= Charles Collins (Rhode Island politician) =

American politician and public official

Charles Collins (1773 – June 9, 1845) was an American politician and public official in the state of Rhode Island. He is best known today for his collusion with the slave-trading DeWolf family while serving as collector of the port of Bristol.

==Life==
Collins was the son of Charles Collins (1745–1818) and Hannah (Turner) Collins (1750–1795) of Warren, Rhode Island. Sometime before 1801 (when their first child was born) Collins was married to Lydia Bradford (1773–1854) and was therefore connected by marriage to James DeWolf, a prominent Rhode Island politician, merchant, and slave trader.

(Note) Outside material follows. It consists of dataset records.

Rows are one point carried round by a steady rotation, each followed by how many steps it has turned.
The counts run from 0 to 215.
[-.05, -.16, .04, .22, .17, -.23, -.28, .41, -.17, .03, -.18, .19, -.22, -.07, -.06, .23, -.22, .19, -.04, .02, -.06, -.10, -.18, .16, .14, -.08, .01, .09, -.08, .07, -.17, -.09, -.26, .04, -.07, -.13, .32, -.21, -.03, .11, -.15, -.16, .05, .02, .19, -.19, .08, -.12, .03, .18]
132
[-.19, -.03, .07, .12, .11, -.08, -.30, .28, -.11, -.08, -.11, -.02, -.20, -.11, -.08, .23, -.27, .26, -.16, .12, .03, -.21, -.20, .09, .13, -.01, -.03, .04, -.05, .04, -.22, -.22, -.22, -.17, -.24, -.18, .20, -.14, -.14, -.13, -.33, -.04, .05, .08, .09, -.26, -.13, .06, .07, -.06]
152
[-.08, .01, .10, .19, .37, -.12, -.23, .29, -.09, -.10, -.05, .02, -.06, .06, -.18, .15, -.05, .08, .18, .07, -.31, -.13, .03, .13, .16, -.08, .03, .16, -.03, .09, -.22, -.19, -.19, -.10, -.34, -.27, .28, -.11, .08, .13, -.17, -.21, .15, -.08, .03, -.17, .05, -.07, .09, .19]
188
[-.07, -.03, .04, .22, .30, .06, -.34, .34, -.07, -.12, -.02, .01, -.15, -.07, -.13, .12, -.11, .10, .20, .08, -.19, -.01, -.21, .09, .15, -.06, -.05, .21, -.02, .15, -.15, -.19, -.29, -.16, -.19, -.26, .24, -.13, -.05, .03, -.15, -.24, .06, -.07, .02, -.15, -.09, -.13, -.01, .29]
203
[-.12, .11, .04, .10, .17, .03, -.22, .29, -.15, -.20, .04, .00, -.10, .02, .10, .10, -.22, .16, .04, .10, -.09, -.10, -.25, .10, .15, -.06, -.08, .27, .06, .00, -.20, -.15, -.20, -.25, -.26, -.16, .17, -.40, -.20, .05, -.30, -.12, .09, -.01, .02, -.25, -.05, .02, .10, .13]
79
[-.16, .06, .11, .27, .34, .00, -.17, .29, -.10, -.26, .05, .15, -.01, .02, .05, .16, -.03, .08, .18, .13, -.08, -.16, -.18, .08, .12, -.18, .08, .19, .03, -.03, -.27, -.17, -.19, -.18, -.34, -.14, .25, -.25, .00, .13, -.14, -.20, .16, .09, .08, -.10, -.05, -.07, .12, .10]
70
[-.06, -.06, .02, .20, .28, .07, -.37, .39, -.07, -.07, -.07, -.01, -.18, -.04, -.04, .12, -.09, .13, .10, .02, -.17, .01, -.28, .13, .20, -.02, .00, .19, .00, .17, -.07, -.18, -.36, -.09, -.21, -.17, .18, -.16, -.07, .08, -.12, -.21, .10, -.10, -.03, -.17, -.03, -.09, -.06, .28]
205
[-.12, .07, .00, .27, .21, .06, -.18, .32, -.18, -.13, -.10, -.01, -.17, -.09, .19, .16, -.19, .16, .00, .08, -.32, .02, -.23, .09, .29, -.08, .06, .12, .00, .14, -.06, -.16, -.27, -.15, -.22, -.04, .24, -.23, -.07, .19, -.16, -.18, .14, -.04, -.07, -.22, .02, -.03, .01, .03]
89
[-.10, .00, .08, .23, .23, .04, -.24, .37, -.16, -.20, -.05, .04, -.06, .04, .19, .11, -.10, .17, .03, .03, -.09, -.06, -.33, .15, .14, -.11, .00, .20, .03, .04, -.14, -.16, -.26, -.20, -.33, -.08, .13, -.34, -.21, .14, -.15, -.10, .13, .05, .03, -.18, .01, .04, .09, .19]
76
[-.06, -.08, .09, .19, .30, -.04, -.26, .42, -.10, -.13, -.06, -.04, -.06, .09, .00, .13, .08, .15, .02, .01, -.23, -.15, -.07, .24, .12, -.07, .05, .12, -.02, .19, -.13, -.14, -.23, -.09, -.40, -.15, .22, -.16, -.03, .13, -.13, -.18, .16, -.03, -.08, -.16, .11, -.04, .10, .23]
192
[-.21, -.02, .10, .14, .24, -.10, -.26, .24, -.12, -.07, -.10, .08, -.21, -.11, -.13, .24, -.18, .18, -.06, .12, -.05, -.22, -.23, .00, .16, -.03, .04, .02, .01, -.12, -.30, -.28, -.38, -.14, -.24, -.12, .14, -.06, .06, -.12, -.24, -.08, .15, .05, .04, -.21, -.08, -.02, .01, -.12]
156
[-.05, -.17, .03, .19, .15, -.23, -.28, .42, -.17, .02, -.16, .18, -.22, -.05, -.02, .23, -.18, .21, -.09, .02, -.05, -.14, -.20, .20, .13, -.06, .02, .11, -.05, .07, -.16, -.07, -.30, .06, -.12, -.08, .26, -.21, -.06, .11, -.15, -.16, .07, .04, .14, -.20, .11, -.10, .03, .15]
133
[-.09, .01, .22, .31, .34, -.07, -.27, .31, -.17, -.08, -.20, -.04, -.08, -.01, -.16, .14, -.11, .14, .12, .06, -.22, -.11, -.08, .08, .14, -.07, .03, .01, -.11, .08, -.25, -.32, -.12, -.19, -.32, -.27, .18, -.02, .05, .06, -.15, .03, .11, .02, .10, -.15, -.03, -.01, .15, .02]
174
[-.18, .02, .19, .13, .33, -.04, -.20, .31, -.06, -.06, -.11, -.05, -.14, -.07, -.05, .17, -.04, .19, -.08, .04, -.12, -.27, -.03, .08, .18, -.03, .11, .02, -.02, .03, -.26, -.28, -.19, -.25, -.35, -.17, .21, -.12, .11, -.06, -.18, .06, .24, .04, .00, -.17, -.03, .03, .14, -.17]
169
[-.04, -.06, .09, .13, .10, -.15, -.22, .44, -.18, -.03, -.05, .04, -.18, -.06, -.02, .14, -.13, .19, -.07, .09, .01, -.31, -.06, .19, .09, -.07, -.02, .17, -.04, .20, -.22, -.08, -.09, -.15, -.05, -.23, .34, -.34, -.05, -.04, -.21, -.05, .00, .06, .11, -.19, .08, -.19, .24, .03]
123
[-.05, -.11, .11, .05, .15, -.18, -.26, .40, -.20, -.04, -.07, -.01, -.12, .06, -.11, .12, -.08, .20, -.05, .04, -.16, -.28, -.08, .22, .03, -.02, -.08, .12, .00, .08, -.23, -.15, -.30, -.11, -.25, -.20, .15, -.23, -.11, -.06, -.23, -.10, .07, -.01, -.03, -.27, .15, -.04, .15, .22]
5
[-.09, -.14, .03, .18, .21, -.05, -.31, .38, -.05, -.05, -.10, -.01, -.19, -.10, -.07, .24, -.10, .19, -.07, .00, -.24, -.11, -.05, .23, .14, -.05, .04, .08, -.07, .25, -.06, -.10, -.29, -.04, -.26, -.16, .33, -.05, -.04, .05, -.17, -.26, .11, -.02, -.02, -.21, .02, -.05, -.01, .22]
16
[-.05, .06, .05, .08, .20, -.09, -.18, .39, -.20, .05, -.08, .00, -.26, -.10, -.01, .10, -.17, .13, -.04, .10, -.14, -.22, -.06, .05, .28, .00, .01, .19, .05, .13, -.22, -.16, -.17, -.18, .02, -.16, .30, -.37, .10, .01, -.19, -.02, .09, -.10, -.02, -.22, .13, -.21, .16, -.12]
110
[-.12, .10, .05, .10, .31, -.06, -.22, .30, -.05, -.18, .03, .05, -.03, .11, .04, .16, -.06, .12, .00, .09, .02, -.21, -.06, .13, .21, -.08, .03, .26, .00, .05, -.23, -.10, -.03, -.15, -.36, -.18, .30, -.38, -.07, .13, -.27, -.12, .15, -.03, .11, -.19, -.03, .02, .14, .01]
65
[-.15, -.10, .08, .15, .24, .05, -.34, .36, -.01, -.08, -.03, .00, -.25, -.18, -.15, .17, -.02, .17, .01, .09, -.04, -.20, -.20, .10, .10, -.04, .04, .09, .01, .11, -.18, -.23, -.40, -.17, -.17, -.19, .20, -.05, .05, -.17, -.13, -.19, .11, .03, -.05, -.13, -.11, -.17, .00, .08]
25
[-.17, .10, .03, .14, .28, .05, -.15, .26, -.13, -.15, .03, .09, -.17, -.08, .10, .12, -.18, .09, .11, .10, -.20, -.10, -.26, .01, .22, -.08, .03, .24, .11, -.11, -.21, -.20, -.38, -.24, -.18, -.10, .18, -.31, -.02, .05, -.19, -.19, .20, -.03, -.03, -.19, -.03, -.08, .03, .07]
83
[-.13, .00, -.01, .07, .22, -.05, -.40, .36, -.12, -.08, -.05, -.09, -.19, .04, -.14, .19, -.04, .20, -.13, .15, .03, -.20, -.27, .07, .26, .07, -.01, .08, -.02, .22, -.17, -.20, -.27, -.01, -.26, -.08, .13, -.10, -.04, -.06, -.28, -.12, .04, -.12, -.08, -.24, -.04, -.08, -.02, -.05]
34
[-.07, .09, .10, .33, .18, .02, -.20, .33, -.29, -.10, -.11, -.02, -.19, -.15, .00, .08, -.24, .12, .16, .17, -.28, -.04, -.24, .01, .23, -.10, -.01, .07, -.03, .17, -.19, -.27, -.19, -.22, -.02, -.18, .21, -.18, .02, .05, -.13, -.07, -.01, -.02, .00, -.17, .02, -.22, .15, -.02]
101
[-.16, -.09, .09, .18, .23, .04, -.35, .33, -.06, -.12, -.01, .01, -.22, -.16, -.18, .18, -.03, .15, .05, .15, -.06, -.18, -.24, .07, .10, -.05, .02, .06, -.02, .11, -.20, -.24, -.40, -.14, -.18, -.18, .16, .00, .03, -.15, -.14, -.21, .08, .03, -.04, -.13, -.12, -.20, .00, .07]
26
[-.05, -.08, .11, .11, .14, -.13, -.21, .44, -.14, .00, -.06, .07, -.21, -.11, -.03, .13, -.14, .19, -.06, .07, .04, -.29, -.05, .18, .09, -.06, .00, .20, -.02, .14, -.23, -.10, -.14, -.18, -.02, -.24, .35, -.37, -.02, -.05, -.18, -.03, .04, .06, .13, -.17, .05, -.19, .21, .03]
124
[-.22, -.11, .05, .14, .18, -.12, -.19, .32, -.03, -.09, -.02, .19, -.22, -.16, -.02, .30, -.14, .19, -.10, .10, -.01, -.28, -.10, .12, .10, -.11, .11, .09, .00, -.04, -.22, -.09, -.34, -.09, -.19, -.10, .35, -.15, .05, -.06, -.20, -.23, .17, .13, .08, -.17, -.05, -.09, .03, -.02]
141
[-.15, .14, .06, .16, .16, .12, -.14, .32, -.14, -.13, -.01, -.09, -.23, -.17, .14, .11, -.20, .16, -.02, .12, -.21, -.14, -.12, .06, .24, -.06, .02, .17, .04, .17, -.14, -.19, -.17, -.35, -.12, -.16, .28, -.33, -.03, -.02, -.22, -.06, .11, -.01, -.08, -.21, -.03, -.11, .15, -.11]
95
[-.07, -.07, .08, -.01, .17, -.15, -.25, .35, -.11, -.02, -.05, -.03, -.18, -.01, -.19, .13, -.16, .17, -.02, .03, -.17, -.27, .01, .18, .05, -.01, -.08, .19, .01, .07, -.23, -.13, -.26, -.17, -.20, -.28, .23, -.24, -.05, -.09, -.30, -.13, .09, -.05, -.01, -.27, .07, -.05, .12, .20]
7
[-.06, .03, .14, .04, .31, -.12, -.29, .33, -.14, -.04, -.10, -.09, -.09, .11, -.16, .08, -.08, .15, .01, .02, -.15, -.21, -.01, .15, .16, .03, -.06, .17, -.02, .07, -.26, -.23, -.13, -.18, -.34, -.28, .14, -.25, -.03, .01, -.29, .04, .13, -.10, .02, -.27, .07, .05, .16, .09]
181
[-.08, -.04, .09, .07, .28, .08, -.28, .39, .02, -.11, .03, -.07, -.14, -.05, -.04, .09, .00, .15, .03, .01, -.07, -.19, -.04, .20, .10, -.04, .00, .25, .04, .16, -.15, -.15, -.24, -.28, -.27, -.28, .27, -.30, -.06, -.05, -.19, -.14, .18, -.02, -.05, -.17, -.04, -.05, .11, .21]
197
[-.16, -.06, -.01, .06, .11, -.18, -.22, .33, -.05, -.05, -.03, .11, -.21, -.09, -.04, .29, -.23, .21, -.17, .09, .02, -.26, -.05, .18, .14, -.04, .01, .15, -.03, .05, -.20, -.03, -.21, -.05, -.17, -.16, .38, -.25, -.07, -.04, -.30, -.19, .09, .05, .13, -.26, -.02, -.04, .06, .00]
138
[-.12, .02, .23, .28, .33, -.08, -.25, .29, -.16, -.11, -.14, -.03, -.06, -.01, -.18, .14, -.09, .15, .14, .11, -.20, -.18, -.07, .05, .12, -.09, .05, -.01, -.09, .05, -.28, -.33, -.14, -.21, -.31, -.26, .16, -.02, .08, .00, -.18, .00, .10, .05, .07, -.15, -.03, -.05, .17, -.02]
173
[-.05, -.06, .21, .22, .33, -.10, -.31, .39, -.20, -.02, -.23, -.06, -.08, .09, -.07, .10, -.03, .20, .03, -.02, -.17, -.14, -.18, .16, .14, -.01, .02, .01, -.07, .09, -.22, -.30, -.22, -.13, -.35, -.16, .06, -.11, -.01, .08, -.13, .09, .14, -.03, .02, -.18, .11, .03, .13, .10]
177
[-.08, -.09, .06, .00, .24, -.13, -.24, .34, -.03, .01, -.06, .05, -.24, -.08, -.17, .15, -.12, .14, .00, .00, -.20, -.23, .03, .16, .09, -.01, -.02, .18, .03, .00, -.23, -.15, -.36, -.16, -.17, -.27, .29, -.22, .04, -.07, -.22, -.17, .17, -.06, .01, -.24, .05, -.09, .05, .18]
9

Collins was the captain of the Lucy, a schooner owned by DeWolf that was seized in 1799 by William Ellery, the Newport customs collector, as a slave ship. The DeWolfs recovered the ship by kidnapping Ellery's agent who was going to bid on it at auction and having a straw buyer buy it back cheaply.

The efforts of the DeWolfs and others to avoid enforcement efforts by Ellery led to the establishment of a new customs district based at Bristol in 1801, and Collins was appointed collector there in 1804, after pressure from the DeWolfs led to the removal of the first appointee, Jonathan Russell. The DeWolfs were major supporters of President Thomas Jefferson. After 1808 James DeWolf left the slave trade, but his nephew George DeWolf continued his involvement. Collins brought no actions against slave traders during his time as customs commissioner. He was removed in 1820.

In 1822 George DeWolf was promoted to the position of Major-General of the Rhode Island militia by the legislature, and Collins was given DeWolf's former position as Brigadier-General of the First Brigade. From 1824 to 1833 Collins was elected lieutenant governor, serving under governors James Fenner and Lemuel H. Arnold. By this time the power of the DeWolfs was waning - James left the United States Senate in 1825, George fled the country to avoid debts in the same year, and James died in 1837.

==Personal life==
Collins married Lydia Bradford (1773–1854), daughter of William Bradford (1729–1808), a deputy governor and U. S. Senator from Rhode Island. They had a number of children, many of whom died young, with the exception of Caroline Collins Torrey (1801–1855) and Lydia Bradford Collins Van Zandt, mother of Rhode Island governor Charles C. Van Zandt (1830–1894).

Collins is buried in Island Cemetery in Newport, Rhode Island.